An optimal multi-level inspection and maintenance policy for a multi-component system with a protection component

Abstract

Protection components are commonly seen in systems with failure propagations. When the protection components are also subject to failures, inspection and maintenance (IM) for main components (i.e., components that directly contribute to the system's performance) and protection components must be designed separately. This task is challenging when the failure propagation only occurs on some failure modes of the components, which remains underexplored by far. In this paper, we design an optimal IM policy for such a system. First, we propose a novel IM policy that outperforms some existing IM policies, including both system-level and component-level IM schemes.
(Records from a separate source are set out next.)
Below is a small trained network, with its code and all its weights. Each question gives an input and a class and asks what happens when units are switched off, that is, made to give their printed mean instead of their output.

import numpy as np


def w(rows, s, z=0):
    codes = np.array(rows[::2]) - 128.0
    scale = np.full(codes.shape[1], s)
    scale[-1] = z or s
    return codes * scale


def f(y):
    return np.maximum(y, 0)


def log_softmax(a):
    a = a - a.max(-1, keepdims=True)
    return a - np.log(np.exp(a).sum(-1, keepdims=True))


def net(x, mask):
    res = np.array(x, float).reshape(1, 4) / 4 @ E
    y = f(res @ A[0][:, :-1].T + A[0][:, -1])
    res = res + np.where(mask, y, B[0][:, -1]) @ B[0][:, :-1]
    return log_softmax(res[-1] @ U[:, :-1].T + U[:, -1])


A, B = {}, {}
E = w([
[79,86,66,186,134,23,140,192,131,155,249],'x0',
[192,82,181,155,74,80,176,99,57,219,174],'x1',
[112,142,167,41,71,98,66,216,156,199,98],'x2',
[86,199,177,78,198,108,106,119,61,151,244],'x3',
],0.011)
A[0] = w([
[106,163,61,117,136,119,84,159,144,42,130,36],'neuron 0',
[165,60,185,139,131,102,187,124,48,225,121,24],'neuron 1',
[40,141,46,99,178,108,108,122,132,99,73,133],'neuron 2',
[54,218,205,127,145,134,156,106,68,220,171,104],'neuron 3',
[203,144,221,144,156,163,147,82,140,210,98,92],'neuron 4',
[149,138,97,157,164,123,140,31,97,68,125,238],'neuron 5',
[55,63,108,156,130,130,105,133,134,123,174,2],'neuron 6',
[170,110,154,153,13,137,183,94,26,203,128,117],'neuron 7',
[59,142,99,93,181,166,79,170,206,67,158,149],'neuron 8',
[180,66,128,212,61,99,145,176,150,117,30,120],'neuron 9',
[183,89,149,130,73,85,163,52,139,164,193,98],'neuron 10',
[91,160,204,73,61,145,132,241,125,192,74,123],'neuron 11',
[77,172,114,127,175,90,83,91,27,61,196,200],'neuron 12',
[155,100,145,96,100,86,97,202,153,104,143,162],'neuron 13',
[26,127,124,156,180,77,175,180,142,165,224,123],'neuron 14',
[167,75,69,111,87,89,164,82,132,157,88,70],'neuron 15',
[139,119,103,201,194,123,196,29,105,103,132,57],'neuron 16',
[96,120,152,93,102,141,121,254,173,175,85,134],'neuron 17',
[205,83,98,230,67,147,158,136,227,157,107,173],'neuron 18',
[181,144,159,143,112,125,50,222,168,143,130,80],'neuron 19',
[150,92,110,196,130,130,177,4,164,60,212,43],'neuron 20',
[182,160,145,26,202,234,155,84,193,157,125,30],'neuron 21',
[114,229,133,116,165,130,113,102,63,145,221,219],'neuron 22',
[77,134,199,99,197,130,75,141,104,235,135,178],'neuron 23',
[164,51,58,166,130,164,171,113,112,83,59,130],'neuron 24',
[162,134,156,136,116,216,119,84,82,57,127,128],'neuron 25',
[95,129,40,110,165,131,61,175,151,14,80,103],'neuron 26',
[200,86,138,196,101,130,154,163,57,196,109,58],'neuron 27',
[122,87,57,162,126,65,119,208,90,175,199,74],'neuron 28',
[123,86,48,210,205,152,218,63,108,79,158,73],'neuron 29',
[144,87,110,100,65,140,132,164,196,155,108,75],'neuron 30',
[89,196,55,135,145,182,95,141,181,76,153,77],'neuron 31',
[152,135,162,34,39,45,69,192,176,202,138,80],'neuron 32',
[153,158,178,120,129,185,107,23,115,129,56,157],'neuron 33',
[49,156,31,102,172,199,106,214,131,57,82,86],'neuron 34',
[217,128,49,130,125,35,184,148,90,184,164,186],'neuron 35',
[110,65,24,185,133,94,158,192,216,137,144,134],'neuron 36',
[124,171,150,135,190,167,138,109,93,134,178,22],'neuron 37',
[111,83,55,178,31,143,138,162,159,133,87,160],'neuron 38',
[106,88,61,239,219,22,148,189,139,119,160,102],'neuron 39',
[212,81,246,119,97,169,116,73,130,141,137,150],'neuron 40',
[114,203,198,63,161,143,132,95,111,150,111,228],'neuron 41',
[105,121,150,121,88,74,43,178,154,178,139,147],'neuron 42',
],0.0076,0.0052)
B[0] = w([
[167,165,97,89,102,198,165,198,121,167,191,177],'neuron 0',
[178,232,101,81,63,197,171,182,168,140,206,192],'neuron 1',
[172,118,67,98,52,176,210,177,112,155,145,199],'neuron 2',
[180,184,80,135,196,122,127,84,170,180,74,223],'neuron 3',
[96,157,161,170,69,154,82,212,75,72,60,192],'neuron 4',
[156,3,111,168,109,133,139,113,160,114,148,213],'neuron 5',
[129,159,203,216,106,168,70,199,162,130,91,155],'neuron 6',
[231,178,113,100,41,190,160,147,116,135,202,214],'neuron 7',
[178,112,115,111,55,160,231,186,133,166,111,234],'neuron 8',
[191,152,89,140,162,142,131,114,151,215,45,209],'neuron 9',
[166,158,108,101,85,203,194,150,133,109,161,187],'neuron 10',
[105,59,203,186,143,133,166,44,184,55,183,231],'neuron 11',
[171,90,116,175,172,56,147,101,144,190,52,242],'neuron 12',
[148,85,174,162,70,107,109,53,148,155,135,183],'neuron 13',
[143,125,135,183,85,154,51,128,90,165,49,244],'neuron 14',
[145,156,82,160,202,118,104,96,168,167,115,164],'neuron 15',
[79,93,184,201,110,145,216,87,213,113,197,192],'neuron 16',
[110,53,191,175,131,148,127,71,140,117,187,214],'neuron 17',
[201,151,96,169,166,88,118,64,139,198,88,211],'neuron 18',
[144,112,181,168,115,141,147,80,143,158,191,175],'neuron 19',
[84,71,211,200,133,162,196,88,208,102,196,192],'neuron 20',
[107,168,196,166,113,185,32,189,118,165,90,203],'neuron 21',
[183,110,73,149,169,63,152,99,143,200,82,255],'neuron 22',
[176,136,95,147,168,81,162,46,164,168,64,227],'neuron 23',
[125,109,137,187,168,88,99,70,152,192,78,200],'neuron 24',
[108,83,169,168,104,180,80,152,147,102,70,197],'neuron 25',
[198,172,100,103,70,182,166,131,109,165,165,219],'neuron 26',
[174,191,83,94,137,181,201,199,128,121,169,181],'neuron 27',
[75,148,164,135,39,161,56,154,98,131,48,217],'neuron 28',
[87,76,179,151,108,160,161,96,231,92,164,209],'neuron 29',
[113,135,110,179,164,76,119,53,165,190,97,169],'neuron 30',
[200,148,144,118,46,194,189,170,152,131,150,199],'neuron 31',
[98,67,172,159,129,157,152,91,235,94,219,237],'neuron 32',
[79,88,163,171,72,158,42,163,67,122,92,235],'neuron 33',
[184,170,92,107,70,183,198,167,107,159,170,228],'neuron 34',
[188,124,120,74,65,153,130,160,39,84,88,208],'neuron 35',
[132,108,129,179,93,162,69,162,93,167,31,207],'neuron 36',
[153,168,121,172,212,128,104,94,199,210,101,170],'neuron 37',
[142,118,91,127,229,76,118,95,125,217,75,196],'neuron 38',
[98,107,198,168,81,171,27,132,54,126,77,228],'neuron 39',
[170,142,111,45,61,130,97,192,92,119,109,205],'neuron 40',
[153,42,115,129,141,66,96,108,120,154,54,238],'neuron 41',
[117,85,152,163,81,197,142,55,185,87,143,208],'neuron 42',
],0.0065,0.013)
U = w([
[87,34,216,189,151,169,170,67,255,98,235,52],'0',
[167,166,58,168,240,125,118,86,184,253,74,49],'1',
[200,215,83,109,58,194,192,236,117,136,217,54],'2',
[94,127,209,170,84,183,13,203,80,119,58,92],'3',
[177,48,86,138,136,120,135,95,105,147,93,236],'4',
[67,112,37,68,163,77,153,181,36,14,179,3],'5',
[56,127,40,41,205,45,179,111,71,14,196,3],'6',
[97,195,57,38,224,55,186,163,6,30,140,3],'7',
],0.0081,0.0064)

Each question gives the input, the list of numbers given to net, and the class t.
The units are the neurons (one row each of A and B). Each row of codes is followed by its name. A weight is (code - 128) times the scale printed after its matrix; where a second scale follows, it is the last column's (A, B and U).
mask holds one flag per neuron, in row order. A switched-off neuron (its flag False) gives its mean, the last column of its row in B, instead of its output. The means were averaged over made-up inputs and are rounded, as every weight is.
A unit's drop is (log p(t) with every unit on - log p(t) with that unit switched off) / (log p(t) with every unit on - log p(t) with every unit switched off).
The circuit of an input: a set's keep is (log p(t) with only the set's units on - log p(t) with every unit switched off) / (log p(t) with every unit on - log p(t) with every unit switched off). Starting from the 12 units with the biggest drops (on a tie, the unit counted first), units are removed one at a time, each time the one whose removal leaves the highest keep (on an exact tie, the one counted first), for as long as the keep stays at least 0.8.
units of the circuit, in order: the units of the circuit, biggest drop first
unit that matters most: the unit with the biggest drop
top k neurons: the k neurons with the biggest drops, biggest first
drop when u is switched off: that unit's drop, to one decimal
input [3,8,-2,6], class 2: units of the circuit, in order -> neuron 1
input [8,6,-2,1], class 3: top 2 neurons -> neuron 39; neuron 28
input [2,-5,-8,-7], class 0: top 3 neurons -> neuron 29; neuron 20; neuron 16
input [-3,0,6,-8], class 1: top 2 neurons -> neuron 9; neuron 38
input [7,6,6,-6], class 3: top 3 neurons -> neuron 28; neuron 36; neuron 35
input [7,4,5,-7], class 1: top 4 neurons -> neuron 38; neuron 18; neuron 9; neuron 30
input [4,3,-6,-6], class 0: top 3 neurons -> neuron 20; neuron 29; neuron 16
input [5,2,6,7], class 1: top 3 neurons -> neuron 3; neuron 22; neuron 23
input [-4,4,-4,6], class 1: top 3 neurons -> neuron 3; neuron 37; neuron 22
input [-7,-3,7,-1], class 0: top 3 neurons -> neuron 11; neuron 32; neuron 17
input [-7,5,2,-6], class 3: top 3 neurons -> neuron 4; neuron 33; neuron 40
input [-6,6,-2,7], class 1: top 3 neurons -> neuron 3; neuron 22; neuron 37
input [-7,2,8,0], class 0: top 2 neurons -> neuron 11; neuron 32
input [-6,-8,-1,-6], class 2: unit that matters most -> neuron 34
input [8,-7,3,-4], class 3: top 4 neurons -> neuron 39; neuron 36; neuron 28; neuron 14
input [-7,-4,-3,5], class 3: top 2 neurons -> neuron 21; neuron 33
input [3,5,6,6], class 0: top 3 neurons -> neuron 32; neuron 11; neuron 42
input [4,0,-6,7], class 1: drop when neuron 12 is switched off -> 2.1
input [6,3,-7,-6], class 0: drop when neuron 29 is switched off -> 3.1
input [-6,-6,7,-3], class 0: units of the circuit, in order -> neuron 11
input [4,-1,7,-8], class 1: drop when neuron 36 is switched off -> 1.0
input [-1,-2,-4,-5], class 1: drop when neuron 18 is switched off -> 0.4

Based on the proposed policy, we model the system's state transition behaviors based on the Markov regenerative process (MRGP) and analytically obtain its steady-state behavior. The system's long-term profit rate is quantitatively modeled. Next, the IM policy optimization problem is decomposed, where the master problem involves only discrete variables, while the subproblem contains a single continuous variable. A tailor-made Simulated Annealing-Adaptive Moment Estimation (SA-ADAM) algorithm is developed, in which the SA algorithm solves the master problem, while the ADAM algorithm is employed to solve the subproblem in each iteration of the SA algorithm. The required information for the ADAM algorithm, such as the partial derivative of the long-term profit rate with respect to the inspection interval of the protection component, is derived analytically. A case study of a community power distribution system is presented to demonstrate the superiority of both the proposed multi-level IM policy and the developed SA-ADAM algorithm.